5. Why NFSv4 Is Advisory


NFSv4 locking is protocol-level state management between distributed clients and server.

Mandatory semantics would require the server to understand every I/O operation and block them — which is impractical in a networked system with stateless transport and caching.

So NFSv4 chose to make locking advisory for interoperability and simplicity.


6. Example Illustration

| Case                     | Process A               | Process B                     | Result                               |

| ------------------------ | ----------------------- | ----------------------------- | ------------------------------------ |

| **Advisory (NFSv4)**     | Locks file region 0–100 | Opens same file, ignores lock | B can still read/write (not blocked) |

| **Mandatory (Local FS)** | Locks file region 0–100 | Tries to write same region    | B’s write syscall blocks or fails    |


7. Protocol-Level (NFSv4) Lock Enforcement


Within NFSv4 protocol:

The server enforces locking rules only among NFSv4 clients using the LOCK state database.

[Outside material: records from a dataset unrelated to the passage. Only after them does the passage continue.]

Here are a small network's activations along a few directions, averaged over the inputs that share one value of a field.
Values that are neighbours, or in one group, have similar rows; names and order tell nothing.
Strong random noise was added to every row along 3 fixed directions; ignore it. To show where, here is one row again and again, with new noise each time:
[  84   53   38  -56 -133  -85  -47   10   81  232  -14   21 -159  229
   98   10  114]
[ 156   95   13  -91   36 -101  -64   -3   28  -61   88   51   25   -7
 -214  239    0]
[ -12   30  -41  -57  -34  -54  -86    4  136  132 -146  -94 -100  103
  139  163   72]
[ 208   86  130 -105  -88 -157  -27   32  -83  182  118  138 -162  151
  -37 -109  104]
[ 125   88  -11  -79   26  -82  -69   -9   72  -53   57   22   29   12
 -185  275    1]


Values of E:
e8: [  69  -92  344  -70  -60  -13   87  -32  -61  123  299   91  -78  172
   87 -217  -23]
e1: [-196   24   26 -114   60  166   38   13 -187 -163  325  160  -77 -151
 -380 -105  -54]
e3: [-296  -76 -103  -70  315  292   22  219 -169 -170 -175 -124   -6 -429
  184  -39  -29]
e7: [  -5  -76   89  129 -128  -65  -66 -100  203   87   37 -138  -13  145
   58  170   84]
e5: [ -54  -26 -335  250 -224  126  116  -74  198   64  -28   18  235  188
  -26   18 -118]
e6: [ -29 -172    0  148  134   84  192   -3 -195 -277  212   72  133 -225
  -55  -96 -198]
e4: [ -92    3 -142    3   60  103  -85  -57  377 -299  -33 -144  318  -13
 -161  758  -77]
e2: [ 149   48  134   78  -81 -217   11   71 -341  279 -341   42 -217   47
  371 -809  190]
e9: [ 235  147  -52  115 -193   26  106 -145   40  -65  207  254  211  193
 -481 -172  -71]
E is arranged as 3 separate groups.
Q: List the group mates of e1, in the order listed.
A: e3, e6
Q: List the group mates of e9, in the order listed.
A: e5, e2

Values of B:
b1: [ 105  -10  567 -215 -136   25  -91  251 -306  274  104  -41 -507  102
  494 -564  247]
b15: [  49  177   56 -346  404 -261 -234  -27 -315 -115 -495 -358  -65 -508
  -32   71  -45]
b4: [ 426  371  -64   -5 -307  104  216  -92 -148  142  489  406   90  362
 -783 -366 -103]
b16: [ 227 -126  447 -346  606 -378 -299    9 -104 -552   18  -12  266 -860
  -46  461 -358]
b3: [-219 -138 -529   14   97  -92 -204  -27   45 -114 -520 -199  194 -228
   36  -15 -219]
b8: [-191 -299  -70  222 -328  268  319  125  215  258  129  262  -91  686
  367 -388  121]
b14: [-591 -258  -27 -225  467  -14   43   49 -211 -218 -309 -163 -141 -800
  848 -388 -107]
b6: [ 258  189  -78   49  126  -56  -36 -119   97 -123 -388 -226   58 -120
  -97  183  245]
b10: [ -44    9 -370  455 -439   91    1 -203  589  163 -574 -498  223  431
  484  531   36]
b13: [-499 -129 -226  131   53  262  -47  297 -146  330 -756 -302 -224 -150
  615 -414  160]
b12: [ 217    9 -407  295 -235 -164   11 -149  351 -361  210  117  617  302
 -630  433 -228]
b9: [-153   -8  -85  442    8  224  201  161 -169   47  178  136  -59 -159
  -10 -389  148]
b2: [-361 -192  -89  221   18  146  -98 -109  524  -23 -258 -528 -153  386
  373  879   53]
b11: [-147  -31  -61 -260 -227  339  109   89  120  139  265   93 -100  223
   31  177  -85]
b5: [-144  -93  231 -211  101   86   50  -65 -126  123  363  166 -203  -59
 -177  -52  227]
b7: [-167   79  236 -245  272 -410 -285  -70 -139  374 -369  -98 -367 -192
  593 -196   40]
B is arranged as a ring.
Q: Going along B from b16 by way of its neighbour b7, in what order are b1, b4, b3, b14, b2 met?
A: b3, b4, b14, b1, b2
Q: Which values are neighbours of b9? Give them in the order they are listed.
A: b8, b13
Q: Which values are neighbours of b6? Give them in the order they are listed.
A: b15, b10

Values of T:
t1: [ -41 -179   82   80 -333 -128  -15 -171  246  246   25 -283  -65  353
  400  166   21]
t15: [-269 -119  116  -95  160    1 -171  -96   81  -22  148   28 -118 -151
 -110  234  -60]
t13: [ 126   24  470  -60 -145   24  102  176 -287  301  389  162 -460  115
  112 -716  161]
t9: [  25   45  273 -142  101  169  331  157 -299 -249  126  270  -78  -16
   13 -411   42]
t2: [  52  211 -264  577 -279   10  127 -168  275  -94  164   62  403  336
 -623  212  -29]
t3: [-108  -51   58   25   78 -304 -271   49   89 -128 -575 -268 -185 -119
  286  416  113]
t7: [ -62   38 -144   85 -339  116   -5   -1 -338  589 -114   13 -368  330
  336 -856  406]
t12: [ -55   29 -166 -216  163   -3   34 -228  467 -486  305  -88  373  -90
 -541  940 -381]
t10: [-242 -140 -329 -136  250  138   48   60 -137 -231 -154   -4   78 -178
  159 -122 -186]
t6: [ 373  112  -59   11 -102   28  -55  -96  466 -289   29 -166  296  154
 -312  647  168]
t5: [ 394 -100   55  194 -300  286  335   64 -123  133  735  515  139  330
 -338 -175 -142]
t14: [ 415  246   47   91   18  -87 -103   41  352  170  129   65  189  179
 -247  441   11]
t4: [ 170   21  206 -217  131   75    4   21 -126  -13  494  147    0   -7
 -469  167   40]
t8: [ 112   58  -79  -62  362 -404 -164  -37 -322 -209 -499   10  182 -674
  -61 -237 -240]
t11: [-452    7 -256   31 -190  193  -35   77  -12  150 -333   -4  -27   28
  389 -248   -4]
T is arranged as a ring.
Q: Which values are neighbours of t4? Give them in the order they are listed.
A: t15, t13
Q: Which values are neighbours of t5? Give them in the order they are listed.
A: t9, t10
Q: Which values are neighbours of t14? Give them in the order they are listed.
A: t6, t8
Q: Which values are neighbours of t7? Give them in the order they are listed.
A: t2, t11

Values of W:
w9: [ 282   39    2  357 -147 -190   86   78 -374  -83  -29  362  357 -154
 -154 -191   42]
w6: [ 102  -20  189 -377   33 -159 -112   29  -32  205  236  101 -401  276
  395 -199   91]
w10: [ 350   27  313   28  254 -139 -142  -14   51 -336   45 -153  247 -344
 -347  676 -221]
w5: [ 374  -30  173  -26  343 -604   77 -211 -733  -98  -65  232  148 -487
 -149 -664   -9]
w2: [-523 -274 -367  107  -96  302   50 -102  300 -122   10  -37   54   24
  257  -96 -173]
w8: [ 167  135  225   81 -166 -248 -168  205   49  342 -234  -94 -377  339
  201  -74  252]
w12: [-266  126 -472   63  418  199  -90  125  -73 -336 -378 -155  244 -429
  -88   71 -109]
w11: [-570 -231  163 -264  270  248 -191  146 -163  332 -445 -434 -493 -395
  975 -231  192]
w7: [-131 -288   73  -21  289  157  161  137 -212 -362  147   33  -85 -355
  179 -161 -115]
w13: [ 351   98  286 -210  171 -255  140  -87  258 -253  203  -68  -15  -91
  -94  257 -194]
w3: [ 106  -32  421 -350   42 -141   24   90 -327  192  415  334 -356 -187
 -194 -318   63]
w1: [ 263   31 -301  267 -191  281   92   41  -41   14    2   91  244  407
 -475   92   20]
w15: [ -23  238 -207   33  188 -177 -296 -107  230 -280 -260 -272  188 -142
 -403  487 -101]
w4: [-542  -67 -325   38   87  519  158   75  500 -416 -106 -474  256    6
  261  895  110]
w14: [-194  133  -83  -45 -118  127  189   77 -292  253  -44  267 -144  -61
  131 -572 -125]
w16: [-127  -55 -109 -105  -76 -222 -286 -253    1  155 -479 -292  147 -223
   24  -65   20]
W is arranged as a ring.
Q: Going along W from w9 by way of its neighbour w1, in what order are w7, w13, w3, w4, w16 met?
A: w7, w4, w3, w13, w16
Q: Which values are neighbours of w8? Give them in the order they are listed.
A: w10, w15
Q: Which values are neighbours of w14? Give them in the order they are listed.
A: w2, w12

If Client A locks a region, Client B’s LOCK request for the same range returns:

NFS4ERR_DENIED

But if Client B ignores locking and just sends a WRITE RPC — the NFS server will still allow it (it’s advisory).


8. Summary Table

| Feature                   | Advisory Lock                      | Mandatory Lock                   |

| ------------------------- | ---------------------------------- | -------------------------------- |

| Enforced by               | Applications & server lock manager | Kernel                           |

| Other process can ignore? | Yes                                | No                               |

| Supported in NFSv4?       | ✅ Yes                              | ❌ No                             |

| Used by                   | `fcntl()`, `lockf()`, `NFSv4 LOCK` | Filesystems with `-o mand` mount |

| Effect on I/O             | Cooperative                        | Blocking or denied               |


NFSv4 locks are advisory — they coordinate access among NFS-aware clients but do not prevent non-locking I/O.

Mandatory locks are enforced by the kernel (local filesystems only), but NFS does not support them.